一种浸埋式固态碳源制备单晶金刚石的方法,属于金刚石制备技术领域。采用氩气和氢气混合气体作为等离子体源气体,在混合气体中保持氩气和氢气的流量比为Ar/H2=2-4;氩气和氢气混合气体采用直流电弧激发方式,激发功率在10-30kW,使之受激为等离子体;沉积腔的原始真空在10-1Pa以下;采用无定形碳作为碳源,覆盖在钻有微孔的石墨支撑台上,无定形碳以范德华力和石墨表面相连,石墨支撑台上的微孔直径为2-8mm;基材为(100)晶面的单晶金刚石,通过钎焊固定在钼金属的基材托杆上,基材通过石墨支撑台上的微孔,浸埋在无定形碳中,在制备过程中基材温度保持在900-1100℃之间。优点在于,大量节约甲烷(CH4)的用量。

Description

浸埋式固态碳源制备单晶金刚石的方法
技术领域:
本发明属于金刚石制备技术领域,特别是提供了一种浸埋式固态碳源制备单晶金刚石的方法,在等离子体环境中,采用固态碳源制备单晶金刚石。
技术背景:
等离子体增强化学气相沉积金刚石多以气态碳氢化合物为碳源(J.C.Angus和C.C.Hayman,Science,241,(1988),913),近来,为了提高碳输运量,增加金刚石生长速度,一些液态碳源也被使用(M.Asmann,D.Kolman,J.Heberlein和E.Pfender,Diamond and Related Materials,9,(2000),13)。但是,还没有采用固态碳源进行等离子体增强化学气相沉积单晶金刚石的报道。

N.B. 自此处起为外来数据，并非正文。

Each row of a before or after table is a point. The points were changed in one or more steps. Then noise was added and the rows were shuffled. The steps act on columns, c1 being the first. Write out the steps. A step turns or swaps two columns, mirrors them in a line or flattens them onto one, adds a multiple of one to another, or multiplies or shifts one. Angles are multiples of 10 degrees, from the lower column toward the higher: turns from -170 to 170, lines from 10 to 170 but not 90. Use the fewest steps. Two steps may share a column if one is a turn and the other turns, adds or multiplies; they go together, in the order done. Otherwise the lowest column goes first.

Before:
[[-23  29  55]
 [-11  -5 -18]
 [ 51  47 -25]
 [ 20  27   1]
 [ 29   4   0]
 [ 10  24  -1]
 [ 17  12 -47]
 [  1   3 -27]
 [  7  31  31]
 [ -5  29  30]
 [ 66  11  32]]
After:
[[ 34   6 -38]
 [ -9 -12 -25]
 [ -6 -36  21]
 [ -9 -41   8]
 [  8 -21  -8]
 [-49 -37 -41]
 [-15 -44  46]
 [  6 -27 -18]
 [ 14  14   1]
 [ 24   9 -14]
 [ 20 -42 -58]]
Steps: turn c1 and c3 by -60 degrees; turn c1 and c2 by -150 degrees

Before (13 x 9):
[[ -7 -41  60   1 -30 -22 -15  15  -9]
 [ 35  -9  29 -38 -26   2 -28  18 -19]
 [-65 -15  18   2 -56 -31 -15  42  10]
 [-22  11 -23  30   3  24  40  43  38]
 [ 10   1  23 -37  -3  12 -34 -12 -31]
 [ 27   1  13 -43  -3   5  17   3 -23]
 [  4  11 -21   6   1 -13   4 -17 -40]
 [-16 -27  21 -37  12 -23 -13  20  -6]
 [  4  10  33 -42  -6 -13  -4 -33 -11]
 [-46  18 -20  19  18  47  29   6 -16]
 [ -5  60   4  23  27  22  54  61   7]
 [ -8  -3  22 -14  -5 -16   9  38 -18]
 [-25  -6 -13  -7 -29  21  32   2 -37]]
After:
[[-38   9  53  10  16   3  -6  21  25]
 [-33   5   8  17  -5  -8 -31  -6  32]
 [-40 -28  55 -10  10  25 -13 -20  -4]
 [  8  10  -3   5   7   6   4  -2  43]
 [ 24  11 -61 -29 -21 -15  39 -19 -54]
 [-11 -17  66 -66  60 -22 -17 -29 -34]
 [-32 -11  23  37  15 -22 -28 -29   5]
 [  7  17 -94 -49 -45 -17  27 -13  10]
 [-16  -2  44  -3  15   7  12 -43  -5]
 [ 24  61 -27 -13 -33  11  52 -50 -37]
 [  0 -42  93  -5  37 -14 -21 -17  -2]
 [-39   2   6  36  -2  -4  14 -17  22]
 [-11  -7 -45 -23   4 -36  33 -19  34]]
Steps: mirror c1 and c4 in the line at 40 degrees; add -1.5 times c6 to c3; turn c5 and c6 by 130 degrees; turn c8 and c9 by -150 degrees

Before:
[[ 13  16 -17  36  38 -38  12  12  -2  -8  -1 -17 -60  11]
 [ 13  42 -11  20   8  -2  38  10  -4 -11  33 -20  18  27]
 [ 20  14 -16  44 -50  23 -40  42 -43  15 -31 -39 -31   5]
 [ 38  -8  -8  32 -42 -21  13  26 -12  40 -30  -8  -1  53]
 [-41  48  45   3  -8  -6  35  -8  21 -31 -29  49 -14  13]
 [ 28  13 -44  36   3 -21  77 -13  37  20 -51 -40 -29   8]
 [-11 -20  -7  27  -3 -32  22   4 -15  18 -24 -34  13  35]
 [ 47  17 -17  31 -16 -29  32 -33 -30  14 -32 -24  13  41]
 [ 11 -15  41  -3  48   5   8  -4   0 -44   0  -4  18  34]
 [ 41  28  -5 -30 -55 -35  16   9 -39 -35 -27 -33 -58  11]
 [ 17   3   3  20 -22 -25 -34   9   0  31  -1  11  36  -4]
 [-18  -8  21 -14  53  -9  26  -6  -2  30 -14  46 -13 -21]
 [ 14  24  -7 -24  26 -15  11  12 -14 -22 -68 -30 -20  47]
 [ 28  19 -25  13 -22  -8   0  38 -45 -23 -27  57  23 -53]]
After, 14 rows:
[[ 31  25  21  35   2 -19  71 -11  39  19 -43 -52   0  11]
 [ 31 -57  30  10 -20 -11  -5  39  37 -25  38  -8  -4 -67]
 [ 51  13   0  32 -18 -31  33 -32  36  17  23 -33   0  54]
 [ 15  25  -9  42 -54  17 -38  40  34  21  34 -34  -3   5]
 [ 13  16 -10 -21  25 -17  12  10  68 -23   4 -36  -2  58]
 [ 11  13 -29  -6  52   3  11  -7  -1 -39   0  28   3  44]
 [ 15 -10  -2  17 -24 -26 -33  10   1  33   1   6  -6  -4]
 [-38 -69 -42   2  -7  -4  31 -12  27 -25 -23   7  -4  12]
 [ 11  -6 -14  20   7  -4  37   9 -31  -8   9 -43   6  30]
 [ 35  10   6  31 -36 -21  11  27  32  40   8  -1   5  70]
 [-24 -35  -3 -18  51  -9  28  -9  10  25   4  37  -1 -31]
 [ 13   8   1  37  37 -41  16  12   7 -10   2 -27  -5  14]
 [-15  38   5  24  -7 -34  22   2  24  18  11  -6   0  52]
 [ 35  16 -17 -29 -56 -31  19  11  32 -33  31 -40   4  17]]
Steps: turn c2 and c12 by 120 degrees; turn c3 and c12 by 150 degrees; mirror c9 and c11 in the line at 130 degrees; multiply c13 by 0; multiply c14 by 1.3

Before, 11 rows:
[[-18  -6 -26 -11  37  20   5  12  -5  -9   6 -19 -31   9  -2 -35  -2  28
  -10 -10  -9   0  20 -32]
 [  9 -26  42   4 -31  -1   3  24  23 -16 -45   9 -20  26  25 -27  -9   0
   13 -10   6  12   1  38]
 [  8   7  -3  20 -16 -12   7   7   1  17  32 -25  11 -13 -16 -10 -29  78
  -22   3  18   6 -29  29]
 [ 21 -15  10   4  -4   3 -19  -6 -17  15  55  -1   6  -3   2 -17 -27  74
  -15  11 -19   1  -1  34]
 [  1 -25 -39   1  13  20 -17  -5   7 -25  17  -5   9   1  -2 -23 -18   1
    5 -24 -14 -24  38 -16]
 [  2 -38  30  25 -10  -8 -30  14  29   5 -13   3 -15  14  -4  -4 -39  -2
   -8  -3   0  34  -4   9]
 [  2 -26  -9   0  25  12   7 -19  14 -13   7  18 -14  22   4  -5 -22  35
  -12   2   3 -21  26 -15]
 [-20  -7 -18   2  29  33  17 -30  14 -11   3  -7 -16   8  12 -21 -20  15
   22 -27  -5  -3  24  -6]
 [  8 -13  34  -3 -13  19  -5  18  24   0 -20  26 -20  -6  31  17   8   4
   -8  -9  11  25 -13  12]
 [-18 -29 -37 -26  -8  21 -15 -26  15 -24   0 -18 -16   0   8 -10 -23   3
   15   1 -27 -20  25 -10]
 [-29 -10  23   9  -2 -12 -15  33   1  -4 -27   8  -6   2 -18   0  -5  26
    8   5 -11  29   6  29]]
After (11 x 24):
[[-25 -27  20 -27 -10  20 -32 -17  17 -24   1 -18 -18  -9   7  -1 -23   5
   14   2 -27 -34  25 -25]
 [-31  -9 -15   3  29  33 -22 -19  14 -10   2  -7 -17 -21  13   8 -21  15
   24 -29  -4  -5  25 -14]
 [  6   8  -5  20 -17 -12  -6   7   1  19  31 -25  10 -10 -17 -15 -29  77
  -21   4  18  10 -29  74]
 [ 16 -38  25  24 -11  -7  35   2  29   4 -14   3 -15  -2  -4  15 -39  -3
   -9  -3   0  53  -4  24]
 [ 11  -5  -1  -8  38  20 -26 -15  -4 -10   4 -19 -31 -35  -1   8  -1  27
  -10  -9 -10   0  21 -80]
 [-20 -27  -4  -1  25  12 -11   2  13 -14   8  19 -13  -4   5  20 -23  36
  -11   1   4 -34  25 -38]
 [ 20 -14  -2  -3 -12  18  34   8  24   0 -21  27 -20  18  30  -6   9   4
   -8  -9  10  39 -12  29]
 [ 33 -10  10   8  -2 -12  26 -29   1  -5 -28   8  -5   0 -18   3  -6  26
    7   5 -10  47   6  74]
 [ -8 -14  16   5  -2   4  12  20 -16  14  55  -1   5 -18   0  -4 -26  73
  -14  13 -18   2   1  84]
 [ -5 -24  24   2  13  21 -35   1   5 -26  17  -4   9 -22  -2   1 -18   0
    6 -23 -13 -40  38 -38]
 [ 24 -26 -11   6 -31   0  41   9  21 -16 -45   8 -19 -28  24  25 -12  -1
   13  -9   5  20   1  93]]
Steps: swap c1 and c8; turn c3 and c7 by 100 degrees; swap c14 and c16; multiply c22 by 1.6; multiply c24 by 2.5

在制备单晶金刚石的技术中,固态碳源只有在高温高压方法(HTHP)中才能使用,并且需要借助催化剂的催化作用才能实现相转变从而得到单晶金刚石。(H.Sumiya,et al,J.Crystal Growth,237-239,(2002),1281)相对于高温高压方法,等离子体增强化学气相沉积方法(PECVD),其环境压强都低于大气压,称为低压沉积法(B.V.Spitsyn,L.L.Bouilov,and B.V.Derjaguin,J.Crystal.Growth,52(1981)219以及S.Matsumoto,Y.Sato,M.Kamo and N.Setaka,Jap.J.Appl.Phys.,21(4)(1982)L183)。以往认为在这样的环境下,碳基团是不能通过固态碳源来提供的,只有采用气态碳氢化合物(通常为甲烷(CH4))或者液态碳源,通过高温使其分解和离化,成为碳基团(J.C.Angus和C.C.Hayman,Science,241,(1988),913以及M.Asmann,D.Kolman,J.Heberlein和E.Pfender,Diamond and Related Materials,9,(2000),13)。这样的碳源因为密度低,碳基团的提供量少,使金刚石的生长速度很低。在这样的条件下,提高生长速度,往往造成气源和液源的大量浪费。
发明内容
发明目的在于提供一种浸埋式固态碳源制备单晶金刚石的方法,在等离子体增强化学气相沉积方法中使用固态碳源制备单晶金刚石。解决了气源和液源大量浪费的问题。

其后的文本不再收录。